Drinking a glass of water does not advance the plot, does not lead to comedic situations, so it only takes up time and offers zero reward in return. If it’s just the one glass, or a few, there’s not much of a problem. I didn’t find the drinking fountains in TWP to be problematic, and from where I am in the game they sure don’t seem to serve the plot. But if you start littering your world to the point where the ratio of useless to useful objects becomes too great, you’re just wasting your own time designing all that stuff in, just so you can then waste someone else’s time when they decide to pick up your game. This is a situation in which both you and the player lose.

Which is an RPG. Which adventure games are not. What’s next? Putting in accurate HOTAS controls and a realistic physics-based flight simulator, with its own set of controls that only make sense in the 10 minute part where you’re actually flying, for that one scene where you need to steal a cropduster?

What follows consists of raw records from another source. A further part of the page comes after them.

Below are the code and all the weights of a small trained network. Each question names an input and a target symbol and asks about switching units off, where a switched-off unit gives its printed mean instead of its output.

import numpy as np


def w(rows, s, z=0):
    codes = np.array(rows[::2]) - 128.0
    scale = np.full(codes.shape[1], s)
    scale[-1] = z or s
    return codes * scale


def f(y):
    return np.maximum(y, 0)


def softmax(a):
    e = np.exp(a - a.max(-1, keepdims=True))
    return e / e.sum(-1, keepdims=True)


def log_softmax(a):
    a = a - a.max(-1, keepdims=True)
    return a - np.log(np.exp(a).sum(-1, keepdims=True))


def net(x, mask):
    ids = ['αβγεζθλμστψω'.index(c) for c in x.split()]
    T = len(ids)
    res = E[ids] + P[:T]
    u = 0
    for l in range(3):
        r = res
        for j in range(2):
            rows = slice(3 * j, 3 * j + 3)
            q, k, v = (r @ M[l][rows].T for M in (Q, K, V))
            z = softmax(np.where(np.tri(T) > 0, q @ k.T / 3**0.5, -1e9)) @ v
            o = O[l][rows]
            res = res + np.where(mask[u + j], z, o[:, -1]) @ o[:, :-1]
        u += 2
        y = f(res @ A[l][:, :-1].T + A[l][:, -1])
        res = res + np.where(mask[u : u + 4], y, B[l][:, -1]) @ B[l][:, :-1]
        u += 4
    return log_softmax(res[-1] @ U[:, :-1].T + U[:, -1])


Q, K, V, O, A, B = {}, {}, {}, {}, {}, {}
E = w([
[139,117,143],'α',
[157,156,45],'β',
[151,115,147],'γ',
[144,117,145],'ε',
[108,201,111],'ζ',
[128,118,142],'θ',
[130,126,143],'λ',
[134,115,142],'μ',
[108,109,138],'σ',
[117,111,136],'τ',
[58,87,138],'ψ',
[169,3,101],'ω',
],0.019)
P = w([
[184,109,106],'0',
[68,117,64],'1',
[167,130,198],'2',
[41,133,49],'3',
[162,145,218],'4',
[23,139,36],'5',
[155,154,219],'6',
[6,151,17],'7',
[154,173,213],'8',
[2,164,16],'9',
[148,172,217],'10',
],0.0064)
Q[0] = w([
[133,135,153],'0.h1',
[67,152,66],'0.h1',
[161,114,158],'0.h1',
[110,115,195],'0.h2',
[187,154,122],'0.h2',
[97,165,253],'0.h2',
],0.015)
K[0] = w([
[132,111,141],'0.h1',
[72,127,99],'0.h1',
[162,112,129],'0.h1',
[117,191,78],'0.h2',
[170,128,145],'0.h2',
[123,250,113],'0.h2',
],0.021)
V[0] = w([
[157,112,58],'0.h1',
[108,26,23],'0.h1',
[60,70,172],'0.h1',
[137,74,92],'0.h2',
[156,6,163],'0.h2',
[92,253,149],'0.h2',
],0.0071)
O[0] = w([
[87,115,140,145],'0.h1',
[50,187,183,254],'0.h1',
[150,180,163,200],'0.h1',
[130,99,48,172],'0.h2',
[173,94,66,122],'0.h2',
[102,208,254,91],'0.h2',
],0.0061,0.003)
A[0] = w([
[50,224,104,133],'0.n1',
[121,254,150,102],'0.n2',
[88,144,137,252],'0.n3',
[230,119,50,148],'0.n4',
],0.0066,0.0032)
B[0] = w([
[186,95,192,237],'0.n1',
[128,3,168,192],'0.n2',
[105,111,169,255],'0.n3',
[95,212,196,212],'0.n4',
],0.0069,0.0043)
Q[1] = w([
[172,115,148],'1.h1',
[30,173,109],'1.h1',
[144,137,153],'1.h1',
[148,75,182],'1.h2',
[75,146,6],'1.h2',
[171,68,202],'1.h2',
],0.012)
K[1] = w([
[117,125,175],'1.h1',
[156,100,36],'1.h1',
[121,132,145],'1.h1',
[148,122,79],'1.h2',
[45,92,232],'1.h2',
[199,124,9],'1.h2',
],0.012)
V[1] = w([
[140,88,67],'1.h1',
[160,75,138],'1.h1',
[59,131,136],'1.h1',
[97,165,157],'1.h2',
[223,154,87],'1.h2',
[68,254,112],'1.h2',
],0.0079)
O[1] = w([
[181,107,114,113],'1.h1',
[123,66,68,130],'1.h1',
[138,114,166,188],'1.h1',
[110,182,161,152],'1.h2',
[160,128,51,4],'1.h2',
[103,255,103,123],'1.h2',
],0.0073,0.003)
A[1] = w([
[185,129,108,253],'1.n1',
[254,151,133,133],'1.n2',
[211,61,189,52],'1.n3',
[184,42,198,84],'1.n4',
],0.0089,0.0049)
B[1] = w([
[182,190,205,225],'1.n1',
[230,185,121,163],'1.n2',
[215,128,224,202],'1.n3',
[198,1,100,253],'1.n4',
],0.0096,0.0033)
Q[2] = w([
[54,201,73],'2.h1',
[35,113,171],'2.h1',
[122,153,255],'2.h1',
[124,95,144],'2.h2',
[159,52,105],'2.h2',
[56,155,40],'2.h2',
],0.0095)
K[2] = w([
[115,231,98],'2.h1',
[57,155,108],'2.h1',
[70,156,254],'2.h1',
[115,150,120],'2.h2',
[103,107,107],'2.h2',
[183,109,91],'2.h2',
],0.012)
V[2] = w([
[119,115,106],'2.h1',
[65,85,143],'2.h1',
[188,182,102],'2.h1',
[168,117,2],'2.h2',
[179,169,180],'2.h2',
[93,65,77],'2.h2',
],0.0072)
O[2] = w([
[119,126,106,103],'2.h1',
[44,253,69,175],'2.h1',
[240,41,150,52],'2.h1',
[96,209,141,1],'2.h2',
[184,82,216,170],'2.h2',
[51,194,55,99],'2.h2',
],0.0055,0.0059)
A[2] = w([
[2,143,94,239],'2.n1',
[191,153,102,254],'2.n2',
[111,4,145,178],'2.n3',
[60,43,77,157],'2.n4',
],0.0065,0.0068)
B[2] = w([
[254,208,149,254],'2.n1',
[67,150,191,214],'2.n2',
[44,83,32,245],'2.n3',
[226,188,73,176],'2.n4',
],0.0071,0.0079)
U = w([
[219,117,165,2],'α',
[183,120,147,58],'β',
[138,69,80,137],'γ',
[158,113,132,91],'ε',
[162,117,140,110],'ζ',
[139,113,123,120],'θ',
[9,78,205,135],'λ',
[110,112,105,145],'μ',
[141,125,113,164],'σ',
[99,116,95,180],'τ',
[187,235,213,160],'ψ',
[169,150,1,190],'ω',
],0.0081,0.0074)

Each question gives the input, a string of symbols that net reads in full, and the target symbol t.
The units are the heads (3 rows each of Q, K, V and O) and the neurons (one row each of A and B). Each row of codes is followed by its name. A weight is (code - 128) times the scale printed after its matrix; where a second scale follows, it is the last column's (O, A, B and U).
mask holds one flag per unit, layer by layer, with each layer's heads first. A switched-off unit (its flag False) gives its mean, the last column of its rows in O or B, instead of its output. The means were averaged over made-up inputs and are rounded, as every weight is.
A unit's drop is (log p(t) with every unit on - log p(t) with that unit switched off) / (log p(t) with every unit on - log p(t) with every unit switched off).
The circuit of an input: a set's keep is (log p(t) with only the set's units on - log p(t) with every unit switched off) / (log p(t) with every unit on - log p(t) with every unit switched off). Starting from the 12 units with the biggest drops (on a tie, the unit counted first), units are removed one at a time, each time the one whose removal leaves the highest keep (on an exact tie, the one counted first), for as long as the keep stays at least 0.8.
units of the circuit, in order: the units of the circuit, biggest drop first
most important unit: the unit with the biggest drop
top k neurons: the k neurons with the biggest drops, biggest first
top k neurons in layer l: the k neurons of layer l with the biggest drops, biggest first
heads that matter: for each layer, one digit per head in row order, 1 if its drop is at least 0.15 and else 0, layers parted by /
input ω ω ψ β ψ γ ψ ψ ζ ψ, target ψ: heads that matter : 00 / 00 / 10
input β σ ψ β β γ β ζ ψ λ θ, target λ: units of the circuit, in order : (0.h2; 2.n1)
input γ ζ β β ψ θ, target ψ: units of the circuit, in order : (0.h2; 2.h1; 1.n4; 2.n3)
input ψ ζ ψ γ ε θ μ, target λ: heads that matter : 01 / 00 / 00
input ε ζ ψ β, target ψ: units of the circuit, in order : (2.n3; 1.h2; 0.h2)
input ε α ψ ψ γ σ, target ψ: units of the circuit, in order : (2.h1; 2.n1; 1.n4; 2.n3)
input ζ ψ τ, target λ: units of the circuit, in order : (0.h2; 2.n1; 2.n4)
input γ ε ζ σ β ψ ζ ψ τ, target λ: top neuron in layer 0 : (0.n1)
input β ω ψ τ σ, target γ: units of the circuit, in order : (0.h2; 1.h2)
input μ ψ γ σ ω ω, target ω: top 2 neurons : (2.n4; 2.n3)
input ψ ψ μ α ω ψ μ ε, target ψ: units of the circuit, in order : (1.n4; 2.n3; 2.h1)
input ψ α γ ψ ψ λ, target ψ: units of the circuit, in order : (2.h1; 2.n3; 1.n4)
input ζ σ μ ψ ω ε α, target γ: heads that matter : 01 / 01 / 00
input ζ β ψ β α σ ζ σ ω γ ε, target γ: most important unit : 0.h2
input β σ β ψ μ ψ β β ω τ θ, target γ: units of the circuit, in order : (0.h2; 1.h2; 1.n4)
input γ ζ α α τ τ μ ζ α, target λ: units of the circuit, in order : (0.h2; 2.n1; 0.n2)
input ψ α ω μ ε ω ε, target γ: top 3 neurons : (1.n4; 2.n3; 2.n1)
input γ β γ γ τ ζ ψ α, target ψ: heads that matter : 01 / 01 / 10
input β θ μ ζ α ψ ψ ε ε β ω, target γ: heads that matter : 01 / 01 / 00
input γ β β ζ μ ε ψ ω ζ, target λ: top 3 neurons in layer 0 : (0.n4; 0.n2; 0.n1)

Which, again, is stuff that applies to RPGs, sandbox games, 3D shooters to some extent, and probably some other genres I forgot. But not to adventure games. Adventure games are about story and puzzles, not simulating a realistic sandbox world.

To give an example from another thread: when the player starts randomly clicking around because they feel stuck (and you proposed doing away with mouseover object highlighting), you want to “solve” this by having the game detect it, display a message on the screen telling the player this is not how to play the game, accompanied by a 20 second countdown during which the player is unable to interact with the game world. How does this nonsense create realism, immersion? And there are countless other examples where you propose the idea of actively fighting your players so that they would play the game the way you want it to be played, or needlessly complicating the UI, adding unnecessary distractions, … In fact, it’s a recurring theme with you to constantly fight your players, throw up roadblocks, make their tasks harder without good reason. So yes, I think “making the player’s life miserable” is a pretty accurate description of your general attitude towards game design.

Whenever you feel you have to actively oppose your players, it means you screwed up somewhere in the game design. The proper response is to analyse your design, perhaps ask advice from someone who’s more experienced and who can explain it to you in a way you understand (because despite our best efforts, we seem to be getting nowhere), but it’s not, never punishing the players for your shortcomings as a game designer.

Then why do you need the additional content? If the player ignores the additional stuff, you are wasting your time putting the objects in the game. And if the player notice all the other objects and possibilities he will be confused as jrial pointed out already (what is the water for? why do I have to bake the bread? Do I have to combine the sword with the door? …)

I haven’t played Ultima 7 - but similar role playing games. In these games you could just build a wooden sword and throw it away. But you could use it. And that is the point: The crafted objects are part of the game concept. Sleeping, turning the lights on and all the other actions are useful in a particular case - am I right?

No. :slight_smile: The elements in a game are there for a reason. The developer has included and adjusted all these elements carefully to form the whole game (ok, in most cases :)).

If you remove the fighting in a role playing game you end up with a boring game, because you removed the challenge. In the best case you will get something like Minecraft - but that’s a complete different game!

Another example: You can remove all puzzles from TWP. The story would be still there. But would it still be fun to play TWP?